Я приветствовала Тамрина во дворце, куда он доставил подарки и лошадей, отправленных в лагерь до праздника. Вокруг его глаз залегли тени, и я понимала, что он уже вновь не находит места, что рвется в дорогу, хотя обещает вернуться к весне.
— Царь сказал, что твоему возвращению никогда не быть безопасным, — сообщил он, как только мы остались наедине. И я поняла, что он тоже по-своему любит царя. — После того как они узнали, что именно ты увезла на хранение.
В тот раз я подумала, что он говорит о сыне в моей утробе.
Пришли весенние дожди, и поля зазеленели. Жрецам-левитам было не по себе в моей столице, где слишком много говорили об Алмакахе. Я отправила их за море, в Пунт, вместе с их драгоценным грузом. И никак не могла понять их верности золотой коробке. Но в тот день, когда они выносили ковчег из дворца, я впервые заметила, что шесты гораздо короче, чем те, которые царь показывал мне в тайной комнате.
Я пожелала им безопасной дороги во имя Яхве и вернулась к себе во дворец успокоенная.
Растить сына и укреплять народ.
Корабли пришли, как долженствовало им каждые три года. Один флот отправился на юг, в Пунт. Второй на восток, к сабейскому порту в Адене. Они великолепны, но не похожи на караваны, которые я надеялась увидеть все эти годы. Караваны не были прежними с тех пор, как Тамрин нашел свой конец на той самой дороге пряностей, которую так любил. Я часто надеюсь, что он обрел покой в своем бесконечном пути.
Это первый год, когда их будет принимать Менелик, гордо сказала я капитану. Первые корабли, которые он поприветствует как царь.
Капитан хотел знать, не скучаю ли я по трону, от которого отреклась. Нет, ответила я, здесь, в Пунте, гораздо тише, мешают только цикады. Яфуш, который в эти дни больше сидит, чем стоит подле меня, со мной согласен.
Но скажи, спросила я, есть ли у тебя послание для меня?
И он подал мне свиток, как делал уже много раз. Однако на этот раз — со вздохом.
Царя больше нет, сказал он мне, царь ушел вслед за праотцами. Это последнее письмо.

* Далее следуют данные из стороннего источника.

Below is a small trained network, with its code and all its weights. Each question gives an input and a target symbol and asks what happens when units are switched off, that is, made to give their printed mean instead of their output.

import numpy as np


def w(rows, s, z=0):
    codes = np.array(rows[::2]) - 128.0
    scale = np.full(codes.shape[1], s)
    scale[-1] = z or s
    return codes * scale


def norm(h):
    return h / np.sqrt((h * h).mean(-1, keepdims=True) + 1e-5)


def f(y):
    return np.maximum(y, 0)


def softmax(a):
    e = np.exp(a - a.max(-1, keepdims=True))
    return e / e.sum(-1, keepdims=True)


def log_softmax(a):
    a = a - a.max(-1, keepdims=True)
    return a - np.log(np.exp(a).sum(-1, keepdims=True))


def net(x, mask):
    ids = ['εζηθλμπτψω'.index(c) for c in x.split()]
    T = len(ids)
    res = E[ids] + P[:T]
    u = 0
    for l in range(3):
        q, k, v = (norm(res) @ M[l].T for M in (Q, K, V))
        z = softmax(np.where(np.tri(T) > 0, q @ k.T / 2**0.5, -1e9)) @ v
        res = res + np.where(mask[u], z, O[l][:, -1]) @ O[l][:, :-1]
        u += 1
        y = f(norm(res) @ A[l][:, :-1].T + A[l][:, -1])
        res = res + np.where(mask[u : u + 8], y, B[l][:, -1]) @ B[l][:, :-1]
        u += 8
    return log_softmax(norm(res)[-1] @ U[:, :-1].T + U[:, -1])


Q, K, V, O, A, B = {}, {}, {}, {}, {}, {}
E = w([
[122,177,140],'ε',
[62,113,169],'ζ',
[214,137,195],'η',
[213,153,110],'θ',
[179,67,101],'λ',
[182,138,118],'μ',
[4,111,117],'π',
[125,95,160],'τ',
[109,96,169],'ψ',
[61,117,173],'ω',
],0.026)
P = w([
[1,65,181],'0',
[19,82,160],'1',
[23,84,156],'2',
[39,101,138],'3',
[61,107,129],'4',
[78,121,117],'5',
[101,128,114],'6',
[85,124,133],'7',
],0.0042)
Q[0] = w([
[57,95,153],'L0H0',
[48,189,254],'L0H0',
],0.0081)
K[0] = w([
[150,156,147],'L0H0',
[153,128,247],'L0H0',
],0.013)
V[0] = w([
[144,180,253],'L0H0',
[88,132,123],'L0H0',
],0.0046)
O[0] = w([
[253,197,109,254],'L0H0',
[104,105,160,127],'L0H0',
],0.011,0.0031)
A[0] = w([
[59,166,141,193],'L0N0',
[165,198,52,127],'L0N1',
[192,218,117,69],'L0N2',
[143,81,156,130],'L0N3',
[95,48,37,201],'L0N4',
[44,148,2,45],'L0N5',
[209,225,131,255],'L0N6',
[148,118,30,133],'L0N7',
],0.0097,0.0015)
B[0] = w([
[199,55,41,180],'L0N0',
[99,113,142,186],'L0N1',
[151,80,80,219],'L0N2',
[183,144,100,147],'L0N3',
[166,146,31,139],'L0N4',
[70,158,60,134],'L0N5',
[1,123,230,255],'L0N6',
[185,62,126,144],'L0N7',
],0.0071,0.009)
Q[1] = w([
[80,120,56],'L1H0',
[255,151,124],'L1H0',
],0.014)
K[1] = w([
[7,132,143],'L1H0',
[132,57,41],'L1H0',
],0.014)
V[1] = w([
[114,117,93],'L1H0',
[31,254,218],'L1H0',
],0.0096)
O[1] = w([
[28,3,63,95],'L1H0',
[184,132,162,254],'L1H0',
],0.0059,0.0073)
A[1] = w([
[176,101,68,124],'L1N0',
[173,88,161,130],'L1N1',
[116,165,127,4],'L1N2',
[179,166,87,163],'L1N3',
[221,109,135,122],'L1N4',
[183,253,139,124],'L1N5',
[121,139,218,58],'L1N6',
[157,53,70,91],'L1N7',
],0.012,0.0024)
B[1] = w([
[242,186,85,135],'L1N0',
[118,221,247,192],'L1N1',
[206,213,18,131],'L1N2',
[6,151,97,134],'L1N3',
[112,95,239,177],'L1N4',
[124,78,145,194],'L1N5',
[166,121,95,254],'L1N6',
[165,92,1,140],'L1N7',
],0.0048,0.0094)
Q[2] = w([
[167,199,246],'L2H0',
[36,138,140],'L2H0',
],0.012)
K[2] = w([
[213,235,53],'L2H0',
[193,1,74],'L2H0',
],0.0079)
V[2] = w([
[2,225,104],'L2H0',
[27,240,205],'L2H0',
],0.0056)
O[2] = w([
[5,75,107,75],'L2H0',
[18,251,145,253],'L2H0',
],0.012,0.0038)
A[2] = w([
[254,191,125,157],'L2N0',
[156,72,189,96],'L2N1',
[102,218,151,94],'L2N2',
[200,154,120,145],'L2N3',
[147,149,147,202],'L2N4',
[205,107,202,171],'L2N5',
[159,118,212,122],'L2N6',
[100,101,113,253],'L2N7',
],0.013,0.0033)
B[2] = w([
[179,28,222,196],'L2N0',
[129,78,66,176],'L2N1',
[149,177,98,255],'L2N2',
[105,44,181,156],'L2N3',
[111,61,78,202],'L2N4',
[160,27,58,236],'L2N5',
[75,234,19,250],'L2N6',
[253,52,109,148],'L2N7',
],0.0061,0.0087)
U = w([
[114,113,120,49],'ε',
[140,87,139,154],'ζ',
[188,173,88,3],'η',
[170,127,248,138],'θ',
[142,73,67,201],'λ',
[54,103,176,19],'μ',
[147,124,178,30],'π',
[73,63,180,194],'τ',
[76,214,190,210],'ψ',
[52,115,52,129],'ω',
],0.016,0.0036)

Each question gives the input, a string of symbols that net reads in full, and the target symbol t.
The units are the heads (2 rows each of Q, K, V and O) and the neurons (one row each of A and B). Each row of codes is followed by its name. A weight is (code - 128) times the scale printed after its matrix; where a second scale follows, it is the last column's (O, A, B and U).
mask holds one flag per unit, layer by layer, with each layer's heads first. A switched-off unit (its flag False) gives its mean, the last column of its rows in O or B, instead of its output. The means were averaged over made-up inputs and are rounded, as every weight is.
A unit's drop is (log p(t) with every unit on - log p(t) with that unit switched off) / (log p(t) with every unit on - log p(t) with every unit switched off).
The circuit of an input: a set's keep is (log p(t) with only the set's units on - log p(t) with every unit switched off) / (log p(t) with every unit on - log p(t) with every unit switched off). Starting from the 12 units with the biggest drops (on a tie, the unit counted first), units are removed one at a time, each time the one whose removal leaves the highest keep (on an exact tie, the one counted first), for as long as the keep stays at least 0.8.
units of the circuit, in order: the units of the circuit, biggest drop first
k most important neurons: the k neurons with the biggest drops, biggest first
top k neurons in layer l: the k neurons of layer l with the biggest drops, biggest first
input ζ ζ ε ζ η θ μ μ, target θ: units of the circuit, in order => (L2N0)
input ψ μ η μ μ μ θ, target θ: 4 most important neurons => (L1N1, L2N0, L0N0, L0N6)
input τ μ τ η ζ, target θ: 4 most important neurons => (L2N0, L0N6, L0N0, L0N2)
input ψ ε ε λ ε, target λ: units of the circuit, in order => (L2H0, L2N5, L0N6)
input ζ π ζ τ, target ω: 3 most important neurons => (L0N0, L0N6, L0N2)
input η μ ψ, target θ: 2 most important neurons => (L0N6, L0N0)
input μ μ ζ η τ μ, target θ: 3 most important neurons => (L0N6, L0N0, L2N0)
input ε η μ ζ π μ θ, target ω: 3 most important neurons => (L0N6, L0N0, L1N4)
input ε ω π ζ, target ω: 3 most important neurons => (L0N0, L0N6, L0N4)
input θ ε μ μ μ ψ π τ, target ω: top 2 neurons in layer 2 => (L2N5, L2N1)
input ω τ η ζ, target θ: units of the circuit, in order => (L0H0, L2H0)
input ζ ε μ η ζ τ, target θ: 4 most important neurons => (L1N1, L0N6, L2N0, L0N2)
input η τ ω, target θ: 3 most important neurons => (L0N6, L2N0, L0N0)
input μ θ λ η, target λ: units of the circuit, in order => (L1H0, L2N5)
input ζ λ η ε ψ, target λ: units of the circuit, in order => (L0N6)
input θ ε ε ψ ω μ θ, target ψ: 4 most important neurons => (L0N6, L0N0, L1N4, L1N3)
input ε ω η η ζ ψ, target θ: top 2 neurons in layer 1 => (L1N1, L1N4)
input μ ε θ ψ ω ζ η ω, target θ: 2 most important neurons => (L2N0, L0N6)
input μ μ ε θ, target ψ: 2 most important neurons => (L0N6, L1N4)
input η ε ε θ ζ η λ τ, target λ: units of the circuit, in order => (L0N6)
input ε ε ζ ζ μ τ ε ζ, target ψ: top 3 neurons in layer 0 => (L0N2, L0N6, L0N0)
input η ψ ζ ε π θ ω, target ω: top 3 neurons in layer 0 => (L0N6, L0N0, L0N4)
input μ ε θ ε μ π μ μ, target ω: top 2 neurons in layer 0 => (L0N0, L0N4)
input ε π ω π μ, target ω: 2 most important neurons => (L2N6, L2N0)
input λ ε ψ ε τ ε π, target λ: 2 most important neurons => (L2N7, L2N6)
input ε ε ψ τ, target ψ: 2 most important neurons => (L0N6, L1N4)
input ε λ ψ ω π, target λ: units of the circuit, in order => (L2H0)
input ε π π ζ, target ω: top 2 neurons in layer 2 => (L2N0, L2N6)
input ζ ε θ ε ε τ, target ψ: top 2 neurons in layer 0 => (L0N6, L0N2)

Мои пальцы дрожат. Я хочу быть одна.
И когда остаюсь одна, прижимаю свиток к груди, прежде чем сломать его печать. Я читаю последнюю песнь царя, и слезы приходят, но это не слезы печали.
Он помнил наш сад.
И закончил нашу историю.
Положи меня, как печать, на сердце твое,
Как перстень, на руку твою.
Ибо крепка, как смерть, любовь…
Большие воды не могут потушить любви,
И реки не зальют ее.
Поспеши, любимая. Поспеши.
Объединенное царство Соломона распалось в период правления его преемника, Ровоама, и десять колен Израилевых на севере отделились от двух колен Иуды на юге. Иеровоам, вернувшись из Египта, возглавил восстание северных колен после того, как Ровоам не только отказался снизить налоги для северного народа, но и пообещал увеличить их в десять раз. Иеровоам правил Израилем двадцать два года, а Ровоам Иудеей — семнадцать лет. Между двумя правителями весь период их царствования шла война.